= Periboea (daughter of Alcathous) =

Princess in Greek mythology

In Greek mythology, Periboea (/ˌpɛrᵻˈbiːə/; Περίβοια), also called Phereboea (Φερέβοια) or Eriboea (Ἐρίβοια), is an Attic princess and the mother of Ajax the Great by Telamon. In her youth, she was chosen to be one of the sacrificial victims of the Minotaur, but she was saved when Theseus slew him.

== Family ==
Periboea was the daughter of Alcathous, one of the sons of Pelops and king of Megara; by Telamon she became the mother of Ajax. Some authors on the other hand wrote that Periboea/Phereboea became the wife of Theseus.

== Mythology ==
=== Minotaur ===
Periboea was one of the several youths chosen to become the victims of the Minotaur because the Megarians paid tribute to the Athenians; it was the same year that Theseus joined the doomed youths in order to put an end to the sacrifices. While they were travelling by ship for Crete, Periboea's beauty caused King Minos to take a fancy in her and touch her inappropriately. But she called out Theseus to defend her and Minos' advances were thus thwarted. Later Theseus slew the Minotaur, and Periboea along with the rest were saved and returned to their homelands.

=== Later life ===
Years later, Periboea married Telamon of Salamis. According to a pseudo-Plutarchic text, Telamon once visited Alcathous and in his halls he ravished Periboea; afterwards he fled during the night. Alcathous suspected one of the citizens had debauched his daughter, and delivered her to a guard with the order to cast her into the sea. The man pitied her, and instead sold her. She was brought to Salamis where Telamon bought her. In time she bore to him a son, Ajax.

== See also ==

Other Greek mythological princesses punished for promiscuity include:

- Aerope
- Antiope
- Alope

== Bibliography ==
- Apollodorus, The Library, with an English Translation by Sir James George Frazer, F.B.A., F.R.S. in 2 Volumes.

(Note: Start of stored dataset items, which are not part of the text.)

Here is a tiny trained network, its code and every weight. The questions are about switching its units off for an input and a target symbol, where a switched-off unit gives its printed mean instead of its output.

import numpy as np


def w(rows, s, z=0):
    codes = np.array(rows[::2]) - 128.0
    scale = np.full(codes.shape[1], s)
    scale[-1] = z or s
    return codes * scale


def f(y):
    return np.maximum(y, 0)


def softmax(a):
    e = np.exp(a - a.max(-1, keepdims=True))
    return e / e.sum(-1, keepdims=True)


def log_softmax(a):
    a = a - a.max(-1, keepdims=True)
    return a - np.log(np.exp(a).sum(-1, keepdims=True))


def net(x, mask):
    ids = ['ΘΦΩαβγδεημξπστψ'.index(c) for c in x.split()]
    T = len(ids)
    res = E[ids] + P[:T]
    r = res
    for j in range(3):
        rows = slice(3 * j, 3 * j + 3)
        q, k, v = (r @ M[0][rows].T for M in (Q, K, V))
        z = softmax(np.where(np.tri(T) > 0, q @ k.T / 3**0.5, -1e9)) @ v
        o = O[0][rows]
        res = res + np.where(mask[j], z, o[:, -1]) @ o[:, :-1]
    y = f(res @ A[0][:, :-1].T + A[0][:, -1])
    res = res + np.where(mask[3:15], y, B[0][:, -1]) @ B[0][:, :-1]
    return log_softmax(res[-1] @ U[:, :-1].T + U[:, -1])


Q, K, V, O, A, B = {}, {}, {}, {}, {}, {}
E = w([
[199,191,181],'Θ',
[60,107,126],'Φ',
[71,131,173],'Ω',
[59,110,131],'α',
[166,235,144],'β',
[162,225,102],'γ',
[30,127,150],'δ',
[25,112,111],'ε',
[61,89,87],'η',
[204,144,133],'μ',
[80,115,146],'ξ',
[92,103,115],'π',
[165,184,7],'σ',
[195,146,85],'τ',
[161,228,104],'ψ',
],0.013)
P = w([
[153,6,171],'0',
[70,201,107],'1',
[84,190,100],'2',
[88,188,84],'3',
[89,187,70],'4',
[93,187,61],'5',
[92,191,59],'6',
[93,192,51],'7',
[95,193,50],'8',
[94,194,49],'9',
[95,195,48],'10',
[93,194,41],'11',
],0.011)
Q[0] = w([
[153,90,114],'h1',
[143,186,93],'h1',
[208,140,143],'h1',
[91,105,69],'h2',
[1,60,145],'h2',
[220,159,122],'h2',
[63,114,115],'h3',
[85,159,118],'h3',
[91,104,78],'h3',
],0.018)
K[0] = w([
[59,131,42],'h1',
[194,121,87],'h1',
[138,219,88],'h1',
[128,48,135],'h2',
[31,93,170],'h2',
[202,160,73],'h2',
[160,8,133],'h3',
[126,87,195],'h3',
[246,65,147],'h3',
],0.013)
V[0] = w([
[59,166,88],'h1',
[8,134,129],'h1',
[247,124,123],'h1',
[190,217,100],'h2',
[22,64,108],'h2',
[137,20,160],'h2',
[169,111,2],'h3',
[69,144,223],'h3',
[156,111,4],'h3',
],0.01)
O[0] = w([
[128,94,211,118],'h1',
[117,175,220,93],'h1',
[137,80,47,164],'h1',
[163,112,65,129],'h2',
[57,126,172,253],'h2',
[121,176,194,26],'h2',
[72,15,119,163],'h3',
[159,248,152,104],'h3',
[68,30,123,166],'h3',
],0.011,0.0035)
A[0] = w([
[73,167,76,92],'n1',
[51,68,96,105],'n2',
[219,97,187,181],'n3',
[111,111,187,71],'n4',
[182,62,70,8],'n5',
[154,210,181,24],'n6',
[254,155,111,101],'n7',
[173,179,54,145],'n8',
[165,75,180,166],'n9',
[41,126,163,138],'n10',
[129,52,165,58],'n11',
[92,122,184,32],'n12',
],0.0083,0.014)
B[0] = w([
[151,184,134,178],'n1',
[174,113,142,251],'n2',
[82,239,10,145],'n3',
[160,79,156,154],'n4',
[123,150,198,193],'n5',
[225,126,55,192],'n6',
[139,39,159,181],'n7',
[88,118,119,241],'n8',
[92,210,65,146],'n9',
[115,103,174,254],'n10',
[46,211,2,143],'n11',
[196,39,130,156],'n12',
],0.014,0.011)
U = w([
[160,136,28,211],'Θ',
[211,7,121,98],'Φ',
[136,138,161,208],'Ω',
[64,212,56,22],'α',
[205,53,191,6],'β',
[146,146,156,213],'γ',
[55,188,104,198],'δ',
[25,181,154,136],'ε',
[169,200,75,22],'η',
[93,122,143,200],'μ',
[90,118,145,205],'ξ',
[236,121,126,17],'π',
[38,99,121,3],'σ',
[81,76,200,34],'τ',
[113,194,125,196],'ψ',
],0.011,0.0068)

Each question gives the input, a string of symbols that net reads in full, and the target symbol t.
The units are the heads (3 rows each of Q, K, V and O) and the neurons (one row each of A and B). Each row of codes is followed by its name. A weight is (code - 128) times the scale printed after its matrix; where a second scale follows, it is the last column's (O, A, B and U).
mask holds one flag per unit, heads first, then neurons. A switched-off unit (its flag False) gives its mean, the last column of its rows in O or B, instead of its output. The means were averaged over made-up inputs and are rounded, as every weight is.
A unit's drop is (log p(t) with every unit on - log p(t) with that unit switched off) / (log p(t) with every unit on - log p(t) with every unit switched off).
The circuit of an input: a set's keep is (log p(t) with only the set's units on - log p(t) with every unit switched off) / (log p(t) with every unit on - log p(t) with every unit switched off). Starting from the 12 units with the biggest drops (on a tie, the unit counted first), units are removed one at a time, each time the one whose removal leaves the highest keep (on an exact tie, the one counted first), for as long as the keep stays at least 0.8.
circuit, biggest first: the units of the circuit, biggest drop first
most important unit: the unit with the biggest drop
k most important neurons: the k neurons with the biggest drops, biggest first
which heads matter: for each layer, one digit per head in row order, 1 if its drop is at least 0.15 and else 0, layers parted by /
input σ ε ψ Φ α Θ μ η τ β, target Θ: circuit, biggest first -> [h2]
input π γ δ, target ε: which heads matter -> 011
input μ α β ε σ ψ Θ ψ π τ ε, target Θ: which heads matter -> 100
input ξ ξ γ τ α Ω σ μ, target Θ: 3 most important neurons -> [n3; n10; n9]
input σ ψ ψ α, target σ: circuit, biggest first -> [n11; h3]
input τ ξ σ Θ π τ Φ η τ ε ξ, target Φ: circuit, biggest first -> [h3; n2]
input ξ ψ ε γ τ Ω η Φ Ω π η, target ψ: circuit, biggest first -> [h3; h2; n6]
input δ Ω Θ η Φ γ τ α π, target π: 2 most important neurons -> [n6; n12]
input π Φ τ ε, target ε: circuit, biggest first -> [h2; n6]
input δ η Φ δ τ ε δ, target π: which heads matter -> 111
input π τ η ξ δ μ ξ τ π β η, target ε: which heads matter -> 010
input τ π δ μ τ η, target Φ: circuit, biggest first -> [h3; n2]
input δ τ π β η α α, target π: which heads matter -> 111
input ξ τ δ ε Ω Φ Ω ξ Φ τ ε, target ψ: most important unit -> h3
input Ω τ ε, target η: which heads matter -> 001
input Ω τ ε γ ε δ, target η: circuit, biggest first -> [h3; n6]
input η ε γ ψ γ α Θ, target Θ: which heads matter -> 110
input ε σ π π Ω, target β: 4 most important neurons -> [n6; n12; n10; n4]
input τ β η Ω, target Φ: circuit, biggest first -> [h3; h1]
input η δ τ η η, target τ: which heads matter -> 010
input η Φ α, target τ: most important unit -> h2
input η τ δ τ η ε π τ μ ε σ ξ, target τ: which heads matter -> 110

Cambridge, MA, Harvard University Press; London, William Heinemann Ltd. 1921. Online version at the Perseus Digital Library.
- Bacchylides, Odes Translated by Diane Arnson Svarlien. 1991. Online version at the Perseus Digital Library.
- Diodorus Siculus, Library of History, Volume III: Books 4.59-8, translated by C. H. Oldfather, Loeb Classical Library No. 340. Cambridge, Massachusetts, Harvard University Press, 1939. Available online at Topos Text.
- Fowler, Robert Louis (2000). "Early Greek Mythography: Texts"
- Grimal, Pierre (1987). "The Dictionary of Classical Mythology"
- Pausanias, Description of Greece with an English Translation by W.H.S. Jones, Litt.D., and H.A. Ormerod, M.A., in 4 Volumes. Cambridge, MA, Harvard University Press; London, William Heinemann Ltd. 1918. Online version at the Perseus Digital Library.
- Pindar, Odes, with an English translation by Diane Arnson Svarlien. 1990. Online version at the Perseus Digital Library.
- Plutarch, Life of Theseus in Parallel Lives, translated by Bernadotte Perrin. Loeb Classical Library 46. Cambridge, MA: Harvard University Press, 1914. Available online on Bill Thayer's site.
- Plutarch, pseudo-, Parallela Minora in The Moralia, with an English Translation by Frank Cole Babbitt. Cambridge, MA. Harvard University Press. London. William Heinemann Ltd. 1936. 4. Online version at Topos Text.
- Xenophon, On Hunting in Scripta Minora, translated by E. C. Marchant, G. W. Bowersock. Loeb Classical Library 183. Cambridge, MA: Harvard University Press, 1925. Available online at Loeb Classical Library.